War of the Worlds: Press Conference Interview with Director Steven Spielberg and Tom Cruise

With all the recent hoopla concerning his romance with Katie Holmes, one may forget that Tom Cruise has a big film coming out on June 29th and it's called "War of the Worlds", which happens to be directed by Steven Spielberg. This is the second time these two have worked together since "Minority Report". In a recent press conference in New York City, Spielberg and Cruise talked about the film and working with each other again.


Back when you were prepping ET, it began as a different movie‹a scary alien invasion movie and you sort of turned it around and made it into a happy alien movie. At the time, you said that you didn't want to do a scary alien movie. What's changed since then and did any of the elements of that film about family also make it to War of the Worlds?

Spielberg: You're asking what's changed. There wasn't anything huge that changed in my life that made me do a scary alien movie. Maybe even the idea that everybody over here said "Well, he's the guy that only does scary alien movies... I thought well why can't I try my hand at the kind of film that Ridley Scott made when he did the first Alien, which was my favorite scary science fiction movies of all time. It was just something that I had always wanted to do. I wanted... (to Tom)..we talked about this for a couple years looking for a project to do together that I told him that I wanted to do War of the Worlds ever since I read the book in college before I actually became a filmmaker. I wanted to do some version of it at some point.

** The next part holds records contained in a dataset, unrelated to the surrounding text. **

The rows are grouped in 4 ways, from coarse to fine. Each group lies inside one group of the grouping before and may be the whole of it. The rows also spread widely along 13 directions, which tell nothing about the answers.
Known rows, each followed by its group in each grouping:
[-26 -10   4 -12  46  -9   9  22  10 -14 -13 -13   8  24 -17 -33 -23  14
   0  44 -21   4   8  76 -10  13  20  31 -29 -36 -20  -9  18  -1]
kiba q234 vuna q980
[ 22  18  16 -15  -6   0   8 -25  -1 -14 -10  22  16 -53  -3   6  14  -1
   2 -23  12   7 -36  -6  22 -18 -12  -1  25  10  -5  -5  26 -29]
kiba q234 vuna q870
[ -8  19 -16   1  33  -1   6  37 -10  -4  49  -1   9  18 -18 -14   0  12
 -10  11  15  38 -24  15  14   8   6 -11  -6  -8 -14  -9  35  27]
kiba q219 vutul q341
[ 18   6  15 -12   7 -33   9   2 -26  40 -16  26  15   6 -31 -10  28   3
 -18 -13  27   7   1  19  11  16   9 -11 -25 -19 -19 -11  16 -47]
sul q484 Fales q967
[ -9   0   3  -8   0 -15  -4  24   8 -26 -18  -2  -2 -32  12 -24 -10  14
 -17  -7 -15   1  15  -1  17   2 -42  14 -13 -26 -16   0  19 -16]
kiba q234 tela q943
[-12  28 -16  -6  12  12  -6  20 -31 -39  23 -16 -20 -60  11 -12  -3  30
  -4 -20  -4  38   8 -12   2 -13 -15  -3  30  -6 -46  10  35  10]
sul q875 fudev q569
[ -3   9 -20   9  15 -26  -1  52  12   8  26   4  17  21 -15 -17  -5  17
 -21  10  10  17  -6   3  36  41 -43 -40 -26 -23  12   3  33  12]
sul q484 Gasu q593
[-12  -6  16   1 -14   6  -3  -4  17 -14  -6   0   4   0 -17 -15 -22   7
   0  11 -13 -11  -1  22  -6  -6   0   3  -2   8  -9  19  -3  -3]
sul q484 nula q398
[ 23  -4  28 -21   2  16   7 -11 -13 -18 -16  11  32   9 -35  31   8  31
   1   6  32  -2 -49  11  19   5   0  11   5   7  -9 -18  30 -42]
sul q875 Pud q292
[ -5   9  23   8 -53  24  10  -6 -16  26 -59  18  24 -27 -50 -40   7 -14
 -19 -16  -1 -15 -33 -30  40  -8 -30   6  10  -8  12  47  27 -64]
sul q484 nula q816
[ -3  -3  16 -28  29  -4  -5 -10 -14  -6 -39  15  20  -4 -27 -20  -6  44
  -9  -4   8   0 -20  -1  18  43 -20 -16  -8 -19 -12  -4  35 -87]
sul q484 Gasu q80
[ 11  -9  26  25 -95  11 -14  25  20  -7 -36   0  27  25 -37   8  -9 -17
 -13  12   7 -63 -13  19  13   0 -58  -1  -3  17  27  41   8  -6]
sul q890 nok q847
[ 15  18  17  -8 -19  -1  16  15 -50 -12  12   7  22 -41 -10  18  24  22
   0  -2  14 -28   6   0  -1 -12 -23 -30   5   3 -22  18  19  22]
sul q890 nok q782
[ 15 -17  19  -7 -69 -20 -27  63 -30 -11 -44   2 -16   3  17   2   8   9
 -19 -13   8 -38  43 -11   2  -3 -69  -7 -14  20   1  25   7  30]
sul q484 nula q816
[ 23  11  10   1 -22 -15  12  14  17 -24  45   7   8 -14 -12  23  11   6
 -24 -10  18  15  -6  -5  11 -31 -15  42 -12 -19 -48 -31   6  -2]
sul q890 nok q847
[ 12  -8  18 -40  25 -15   0  14  10 -18   5  31  12  28  -1 -22  -7   1
  12  14  -7  -9 -14  22  -2  -2  -7 -10  -6  28  12  -2  18  38]
kiba q219 vutul q341
[-20   5  -1   2   7  10   3   1  -6  32  17  19  37  18 -52 -42  -6  10
 -16  -5   5  -2 -30 -23  24  44  -8 -65  -6   8  13  37  26 -33]
sul q875 fudev q569
[  3 -27  22  -9 -11  -7   1  21 -26  45 -34   2  -2  32 -18  10   9  19
 -13  10  29  13   1  15  13 -10  28  32 -36   1  -8  -7  -9  -8]
sul q484 nula q816
[  2  24 -20 -30  68 -20  -7   8 -23 -16  68  16 -13 -12  14 -13   9  21
   9 -12  17  59  -9  17 -15  10  28 -45  18  26 -33 -24  34  40]
kiba q234 vuna q980
[  1  -7  13  -6  23  -1  19 -18  43  -4  17  17  48   0 -20   5 -22  13
  13  27  -9 -21 -32  11  27  11  -9 -36 -12   8  34  12   4  15]
sul q875 Pud q292
[ -7  -1   3  -3  16   5   9  11  -8 -25  31 -16  10 -25   3  27 -10  45
  -1  10   5   6   1   5   7  -5   1  -6  -8  -7 -28  -5   4  19]
sul q875 fudev q569
[ -9  -5  -3   4  22  31   8 -10  19  13 -14  -7  30 -17  -7  20 -23  30
  22  27   8  21 -55  -1  55   0   3 -15   8  15  51  18  14  17]
sul q875 Pud q292
[-11 -12  15 -20   9  19   7  15 -28  14 -33   4   5   0 -15 -13  -4  29
  -1  11   5  14 -16  -9  25  -8   7  16  -9   4  -1  13  14  -5]
sul q484 nula q398
[ 43  11   0 -10  16 -32 -10  -9  52 -15   6  24  23  17 -18  25   6   3
 -11 -13  34  29 -55  23  38  23 -28   6   0  -9   5 -47  39 -56]
sul q875 fudev q569
[ 12 -13   7  -6 -10 -16 -15  -5  78 -11 -21  18  14   5  13  -2 -28  -5
  -3  -1  -6   0 -34  -4  44  -1 -43  16  -9  10  43  -8   2 -11]
kiba q219 vutul q341
[ 19 -10  25  -6 -37 -12   0   9  -5   4 -32  10   6 -12  -9  12   8  10
 -15 -10  15 -13   0  -3  19 -13 -22  20 -13  -4  -9   1   2 -29]
sul q484 Gasu q80
[ 18  15  15 -22   1  14  19   5  -3 -33  -1  17  20 -42   0   3   7   1
  12   4  -2  -1 -39  -5  29 -30 -25   5  24  16  10   6  35  30]
kiba q234 vuna q980
[-10 -29   7   9 -55  12 -25  45 -19  23 -23 -16 -19  20   1  12  -9  31
 -25 -10  25   9  10 -34  25  -3 -17  15 -19  21  -1  17 -10   1]
sul q484 Gasu q80
[ 25  12  -3 -11  15 -10 -12 -11  43 -32  10   8  -5 -14  17  21 -14  -3
  29  16   3  28 -30  52   7 -28   0  18  27  26  12 -14  15  44]
sul q890 nok q847
[ 21   1  17 -46  31 -19  15  19 -43  -2   8  30   7  -5  -4 -13  24  12
   6  -1   7   9   7   7  -3 -15   6  -9  -5  14 -19  -5  27  35]
sul q875 Pud q292

New rows. What belongs after each?
[-11   3   6  13 -20  45 -15  -1 -15 -42  -2 -34 -12 -25   5  40 -26  38
  30  24   7   2 -20  36 -12 -24  19  -5  39  42  -5  28   5  42]
sul q484 Gasu q80
[ -4 -18  -5  -7 -15 -20 -33  56  21 -55  24 -12 -10  30  19   3 -28  31
 -11   7  -7 -19  37  12 -14  26 -58 -22 -15  16 -11   1   9  46]
sul q875 Pud q292
[-12   8   1 -19  46  15  15   5 -22   3  19   6  17   9 -35 -24  -3  24
   4  16   4  30 -29  16  10   6  29  -6   1  -3 -18   4  33  -2]
sul q875 fudev q569
[ 26  20  11  -1 -17  -2  14 -11  28 -16  13  22  17 -25 -22   6   8  -7
 -10 -14  11  18 -43 -14  37 -25 -19  21  13  -3  -9  -9  23 -19]
sul q484 Fales q967
[ 20  15   6   0 -17   4 -19  -1   9 -28  -1   2   1  19 -29   7  -1  -7
   3  -3  20  12 -36  50  -7   1   0   6  29  20 -14  -3  37 -17]
sul q875 fudev q569
[  2  -1   5  -3   4 -22 -17 -11  28 -14 -12   5   1  -2  -8  -8 -17  15
  -6  -4   0   3   0  32  -2  21 -12  -8  -3  -7 -12  -6   9 -44]
sul q484 Gasu q80
[-17   4   4  -5  25  -6  27  20  -2  -8  30   1  12 -22  -5 -20 -11  19
  -1  22 -22   3  15   5   6 -17   1  -4 -22 -19 -19  13   2  45]
sul q484 nula q816
[ 12  22 -18  -2  45  14  15  35 -25  -6  50  -2  38   7 -19  40  17  44
  -4  16  53  43 -72  -8  54  31 -12 -41   2   0  12 -29  59  17]
kiba q234 vuna q980
[  4 -19  15 -23  -1 -20 -39   7 -18   0 -38   8  -9  29   0  -2  -1  25
  -9 -15  27  -1   5  28 -13  40  -6 -20 -11  22 -11 -13  13 -48]
kiba q234 tela q943
[ -3  13  10 -10  16  15   5 -25 -11   0 -11  14  21 -29 -23 -11  -6  21
  13   1   3   4 -35   4  16  10   3 -38  21  14   9  24  25 -27]
sul q484 Gasu q80
[ -6 -27  28 -40 -19  10 -14  35 -39 -28  -8  11 -14  28  -6 -17  -5  38
  -9  -3  -1 -18  26 -23 -18  -3 -13   6 -10  34 -37  14   3  19]
sul q484 Fales q967
[ 29   4  37  -3 -46 -14  19 -17 -16  54 -22  38  19   7 -52 -11  35 -36
 -18 -20  25  -6 -20   8  13 -29  27  20 -10   6 -12  10   0 -38]
sul q484 Fales q967
[ -5   1  11 -11  28 -14  44  18  -5  35  14  22  33 -12 -26 -31   7   4
  -9  21 -11   4  -7 -10  38 -13   2  -3 -35 -30   5  14  10  20]
sul q484 Gasu q80
[  7  -8  14 -30  53   9   3 -21  31 -38  23   9  23  19  -5  29 -21  41
  18  24  13  18 -55  27  10   4  21  10   0  17  -2 -37  14  -3]
kiba q219 vutul q341
[ 14   3  14 -12  -1  22  15 -13  -3   6  -6  12  16 -27  -7  16   3   5
  21   7  10  17 -43  -2  31 -38  16   7  21  31  22  14  12  34]
sul q875 Pud q292
[-20  -4  -6  12  28 -10   0   0  13  -8  22 -21  25 -24   8  33 -26  58
   4  25   4 -14  12  27   7  33 -11 -44 -27 -21  -4  -2 -11   0]
sul q890 nok q847
[ -3   5  -4 -24  14   3  -6  22 -17   7 -14  15  -6 -14  -2 -38   1   8
  -2 -13  -2  33 -12 -21  28  -5 -16  -3  13  13   4  20  35   8]
sul q875 fudev q569
[-25   0  11   5   3  36  29  20 -61  20  40  -8  38   2 -47   3   7  43
 -10  17  18  -8 -14 -24  10   8  24 -42 -15   4 -20  31  12  18]
sul q875 Pud q292
[ 29 -19  10 -21 -20 -21 -26  38  22 -46 -28  -3 -13  20  12  26  -4  25
 -20  -9  21  13   2   9  18  -1 -50  62 -13 -11 -23 -43  23 -25]
sul q875 Pud q292
[-21  -7 -13  18  30  15  -9  11  21 -28  63 -36  10  20   5  53 -34  59
   3  30  24  23 -25  29   1  17  27 -15 -15   8 -15 -26  -8  29]
kiba q219 vutul q341
[-19   8   9 -17  13  14  17  27 -52   4 -22   1  14 -33  -8 -30   5  24
  -4   7  -9  -7   3 -10  17  -4 -12  -8  -6 -14  -7  28  28   6]
kiba q219 vutul q341
[ 20  13   1 -23 -15 -22 -17  14  13  -8  14  37 -21   5  -4 -40   7 -26
  -8 -31   0  31  -5 -11   5 -18 -18   1  21  33 -12   6  25  18]
sul q484 Fales q967
[ 13  -7 -16 -23  37 -44  -2  56  13   3  25  12  -8   5  32  -2  -1  28
 -12   3   8  39  14 -15  39   7 -38  -7 -32 -10   8 -24  17  51]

Cruise: So you always planned to have ET phone home and bring some of the, you know, ET gone gangster. That's what happened with that.

Spielberg: But no, there was nothing really conscious. It was just that it's a great story. It's a great piece of 19th Century classic literature. It began an entire revolution in science-fiction and fantasy in my opinion‹Jules Verne and HG Wells‹and it was a film that was something that I really respected when it was first made by George Paw in 1953 and 1954, and I just thought that we could make a version a little closer and darker toward the original novel.


Did any of the elements of that film Night Skies make its way...

Spielberg: No, nothing from Night Skies made its way into this project. Cruise:


Father figures are common things...did you enjoy playing a father and to Mr. Spielberg, was this your idea of reversing what you did in Close Encounters with a guy who goes with the family rather than abandoning it.

Cruise: First of all, I have to say that I love how Steven Spielberg deals with families in his movies. I find them to be very real, unique. I've always wanted to personally be a father growing up, and when we started talking about the story and we started talking about it being about a father and a family. I couldn't wait to play this character and see what is it...and then David Koepp wrote this great character and then Steven how he directed me in that role. He called me and said we were going to have the 350 GT Engine in the kitchen, you know, and I want the...he has such impeccable notes and that's why I always show up early in the morning and I always just hang out because I just feed off of..we'll be around and he'll just discover..it happens very quickly creatively with Steven. His ideas and he discovers things very quickly. We're always working on the film. But I don't know, it happens very fast. But you're asking...I couldn't wait to be a father in this movie.

Spielberg: Well, I was never really conscious of that. I know that Close Encounters certainly, because I wrote the script, it was about a man whose insatiable curiosity...more than just curiosity.. he developed an obsession and the kind of psychic implantation drew him away from his family and only looking back once, walked onto the mothership. Now, that was before I had kids. That was 1977. So I wrote that blithely. Today, I would never have the guy leaving his family and go on the mothership. I would have the guy doing everything he could to protect his children, so in a sense, War of the Worlds does reflect my own maturity, you know, in my own life growing up and now having seven children.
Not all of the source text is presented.